Working Below A Clean Hong Kong

Women Cleaners Under the Exploitation of Subcontracting in Hong Kong

An Overview

Confronted with the impact of economic restructuring, many women workers displaced from the manufacturing sector ended up in cleaning jobs. The job nature is generally unpleasant, labour-intensive and lowly-paid, and associated with low status. Out of the six million people in Hong Kong, more than 2 million are living in public housing estates. There are about 166 public housing estates, employing over 15,000 cleaners. With the privatisation of public services, all of this cleaning work is subcontracted to private cleaning companies which in turn subcontract the work of each housing block to individual cleaners or the next line of subcontractors.

Cleaners are unscrupulously exploited under the subcontracting system. Normally companies which offer the lowest bid can get the contract from the Housing Authority, a government-subsidised statutory body that is virtually the landlord. To ensure a high profit mark-up, cleaning companies often employ the following management tactics:


  • Except supervisors, all cleaners are employed as casual part-time workers with minimal pay and no employment benefits like sick leave, annual leave and injury compensation;

  • Subcontracting each housing block, with a minimal fixed amount of work, to the cleaner or several blocks/shopping arcade/wet market to a subcontractor known to the cleaners as 'supervisor'. Cleaners have to collect and clear the garbage from each household one or two times a day as well as cleaning the corridors, elevators and staircases.
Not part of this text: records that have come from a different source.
Below is a small trained network, with its code and all its weights. Each question gives an input and a class and asks what happens when units are switched off, that is, made to give their printed mean instead of their output.

import numpy as np


def w(rows, s, z=0):
    codes = np.array(rows[::2]) - 128.0
    scale = np.full(codes.shape[1], s)
    scale[-1] = z or s
    return codes * scale


def f(y):
    return np.maximum(y, 0)


def log_softmax(a):
    a = a - a.max(-1, keepdims=True)
    return a - np.log(np.exp(a).sum(-1, keepdims=True))


def net(x, mask):
    res = np.array(x, float).reshape(1, 5) / 4 @ E
    y = f(res @ A[0][:, :-1].T + A[0][:, -1])
    res = res + np.where(mask, y, B[0][:, -1]) @ B[0][:, :-1]
    return log_softmax(res[-1] @ U[:, :-1].T + U[:, -1])


A, B = {}, {}
E = w([
[234,198,77,214,182,146,87],'x0',
[125,128,95,126,110,126,132],'x1',
[132,75,148,255,58,151,106],'x2',
[54,123,93,140,175,169,34],'x3',
[220,69,76,51,135,216,123],'x4',
],0.0095)
A[0] = w([
[199,158,161,115,117,82,244,107],'n1',
[96,90,138,93,91,98,134,7],'n2',
[172,152,204,112,77,135,163,46],'n3',
[174,67,106,89,137,239,172,2],'n4',
[69,149,93,101,180,133,29,66],'n5',
[96,152,143,145,131,182,72,246],'n6',
[67,26,180,75,103,127,129,57],'n7',
[130,141,116,58,208,137,146,85],'n8',
[116,188,121,87,152,118,104,119],'n9',
[184,73,116,89,107,177,88,78],'n10',
[151,179,81,136,91,101,190,76],'n11',
[73,211,162,174,124,55,149,79],'n12',
[201,207,125,162,156,134,75,45],'n13',
[150,57,150,188,103,166,119,78],'n14',
[137,186,107,70,145,75,165,141],'n15',
],0.012,0.0076)
B[0] = w([
[105,39,83,112,159,89,55,229],'n1',
[123,203,85,104,191,69,130,170],'n2',
[60,72,102,114,129,84,99,170],'n3',
[2,210,189,108,142,158,14,201],'n4',
[118,35,144,140,160,60,72,208],'n5',
[156,63,131,61,89,87,134,220],'n6',
[160,206,46,135,174,27,202,245],'n7',
[168,139,146,239,59,77,148,217],'n8',
[159,129,123,198,34,160,154,189],'n9',
[95,180,184,104,136,181,54,194],'n10',
[97,69,136,94,179,88,87,163],'n11',
[81,192,220,45,107,200,51,234],'n12',
[97,184,9,34,177,69,212,196],'n13',
[210,159,113,226,55,45,138,186],'n14',
[178,129,131,219,46,160,116,222],'n15',
],0.0081,0.011)
U = w([
[90,169,164,122,146,145,55,101],'0',
[127,167,50,125,198,79,161,104],'1',
[146,85,128,135,125,110,111,255],'2',
[114,9,110,138,157,80,69,77],'3',
[163,117,124,196,46,108,118,91],'4',
[141,66,125,107,120,169,173,186],'5',
[133,47,149,135,180,214,211,93],'6',
[115,72,142,169,231,188,189,92],'7',
],0.012,0.016)

Each question gives the input, the list of numbers given to net, and the class t.
The units are the neurons (one row each of A and B). Each row of codes is followed by its name. A weight is (code - 128) times the scale printed after its matrix; where a second scale follows, it is the last column's (A, B and U).
mask holds one flag per neuron, in row order. A switched-off neuron (its flag False) gives its mean, the last column of its row in B, instead of its output. The means were averaged over made-up inputs and are rounded, as every weight is.
A unit's drop is (log p(t) with every unit on - log p(t) with that unit switched off) / (log p(t) with every unit on - log p(t) with every unit switched off).
The circuit of an input: a set's keep is (log p(t) with only the set's units on - log p(t) with every unit switched off) / (log p(t) with every unit on - log p(t) with every unit switched off). Starting from the 12 units with the biggest drops (on a tie, the unit counted first), units are removed one at a time, each time the one whose removal leaves the highest keep (on an exact tie, the one counted first), for as long as the keep stays at least 0.8.
units of the circuit, in order: the units of the circuit, biggest drop first
unit that matters most: the unit with the biggest drop
top k neurons: the k neurons with the biggest drops, biggest first
drop of u: that unit's drop, to one decimal
input [-6,4,7,5,6], class 4: top 3 neurons => (n14 n12 n13)
input [-4,-1,7,5,2], class 4: unit that matters most => n14
input [6,-4,-1,-8,2], class 3: top 2 neurons => (n1 n7)
input [4,-4,-6,-6,-2], class 3: top 2 neurons => (n1 n11)
input [5,5,-2,8,2], class 3: top 2 neurons => (n5 n7)
input [3,8,-8,8,-4], class 2: top 4 neurons => (n5 n1 n9 n14)
input [-3,-2,-6,5,4], class 4: units of the circuit, in order => (n8 n9)
input [-8,1,-4,-6,-6], class 1: top 3 neurons => (n7 n2 n4)
input [-4,5,-6,1,-4], class 4: units of the circuit, in order => (n15 n9)
input [-8,-2,-8,-3,-3], class 1: top 3 neurons => (n7 n2 n14)
input [-5,3,2,2,-2], class 1: units of the circuit, in order => (n7 n15)
input [5,1,-5,8,-6], class 3: top 2 neurons => (n5 n6)
input [-3,1,8,-1,-8], class 0: top 3 neurons => (n12 n8 n15)
input [-3,-2,3,1,1], class 5: unit that matters most => n8
input [-6,-4,1,1,-5], class 1: top 2 neurons => (n7 n4)
input [-6,-3,-4,-3,1], class 1: top 2 neurons => (n7 n2)
input [-3,1,-5,1,6], class 0: top 2 neurons => (n4 n10)
input [3,1,0,-8,-6], class 3: top 2 neurons => (n1 n11)
input [7,-8,8,7,8], class 0: top 3 neurons => (n4 n10 n7)
input [7,5,-5,-5,-8], class 0: unit that matters most => n12
input [3,-6,1,-8,3], class 3: drop of n1 => 0.3
input [-5,2,-3,-1,-5], class 0: drop of n6 => 0.2
input [-8,-4,-7,-4,-1], class 1: drop of n2 => 0.5
input [3,3,-3,2,8], class 0: drop of n8 => 0.0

Each block accommodates several hundred households.

  • It is unlikely for the women cleaners to finish such heavy workload on her own. To get the work done, she will either share the work AND THE PAY with another cleaner and turns herself into a subcontractor, or mobilise her children and husband to finish the work in the evening.

    Thus some cleaners are not directly employed by the cleaning companies, and they are not protected under the labour ordinance. In case of work injury, they are not

  • entitled to any compensation. This is critical as the cleaners have to work under hazardous conditions: they are often hurt by glass splinters, broken housewares, light bulbs and bulky furniture. In the refuse room, cleaners have to collect garbage poured down through a giant channel. Dust, sewage, and broken pieces very often fly out, hurting their eyes. There are also all the toxic chemicals in various household items. The disgusting fact is that to save money, many cleaning companies do not supply any gloves nor masks, not even the cheapest type.
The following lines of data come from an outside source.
Below are the code and all the weights of a small trained network. Each question names an input and a target symbol and asks about switching units off, where a switched-off unit gives its printed mean instead of its output.

import numpy as np


def w(rows, s, z=0):
    codes = np.array(rows[::2]) - 128.0
    scale = np.full(codes.shape[1], s)
    scale[-1] = z or s
    return codes * scale


def f(y):
    return y / 2 * (1 + np.tanh(0.7978845608 * (y + 0.044715 * y**3)))


def softmax(a):
    e = np.exp(a - a.max(-1, keepdims=True))
    return e / e.sum(-1, keepdims=True)


def log_softmax(a):
    a = a - a.max(-1, keepdims=True)
    return a - np.log(np.exp(a).sum(-1, keepdims=True))


def net(x, mask):
    ids = ['ΓΔΛΞΠΦΨαεζηθμστ'.index(c) for c in x.split()]
    T = len(ids)
    res = E[ids] + P[:T]
    u = 0
    for l in range(2):
        q, k, v = (res @ M[l].T for M in (Q, K, V))
        z = softmax(np.where(np.tri(T) > 0, q @ k.T / 2**0.5, -1e9)) @ v
        res = res + np.where(mask[u], z, O[l][:, -1]) @ O[l][:, :-1]
        u += 1
        y = f(res @ A[l][:, :-1].T + A[l][:, -1])
        res = res + np.where(mask[u : u + 4], y, B[l][:, -1]) @ B[l][:, :-1]
        u += 4
    return log_softmax(res[-1] @ U[:, :-1].T + U[:, -1])


Q, K, V, O, A, B = {}, {}, {}, {}, {}, {}
E = w([
[121,115,96,130,160,90,169,170,150,93,141],'Γ',
[157,131,113,148,206,119,166,158,137,101,97],'Δ',
[144,112,177,72,183,109,110,149,133,191,79],'Λ',
[130,118,121,133,167,119,154,177,143,161,97],'Ξ',
[126,103,70,137,128,80,171,180,158,115,234],'Π',
[163,81,156,155,167,125,137,136,135,144,104],'Φ',
[113,108,125,92,145,110,133,154,138,163,119],'Ψ',
[148,102,113,202,141,132,168,186,139,132,154],'α',
[131,64,109,120,137,125,117,172,73,232,105],'ε',
[150,92,140,112,149,142,101,132,83,164,163],'ζ',
[150,105,120,106,160,149,110,95,114,105,149],'η',
[106,114,100,105,138,143,147,111,175,100,72],'θ',
[171,137,157,164,137,146,145,148,107,190,101],'μ',
[142,70,86,62,113,142,84,97,89,199,146],'σ',
[90,154,1,151,109,165,159,209,139,130,112],'τ',
],0.022)
P = w([
[121,84,127,161,194,88,93,137,160,162,193],'0',
[166,86,75,50,114,95,58,177,118,105,65],'1',
[164,109,112,76,121,141,212,190,111,129,159],'2',
[127,188,86,167,143,102,2,120,134,54,97],'3',
[162,136,76,95,80,207,202,157,88,140,147],'4',
[178,133,61,116,77,174,31,175,140,80,91],'5',
[155,140,82,72,97,183,212,178,97,129,160],'6',
],0.016)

    Most cleaners are women living in the same housing estate, with bonded domestic and childcare responsibilities. Even though the pay is low and the working condition is harsh, they still accept the job because the working hours fit into their responsibility at home. With limited alternatives, the cleaning job at least provides them with some needed income, and allow them to cope with the dual responsibility as a worker and care-tender.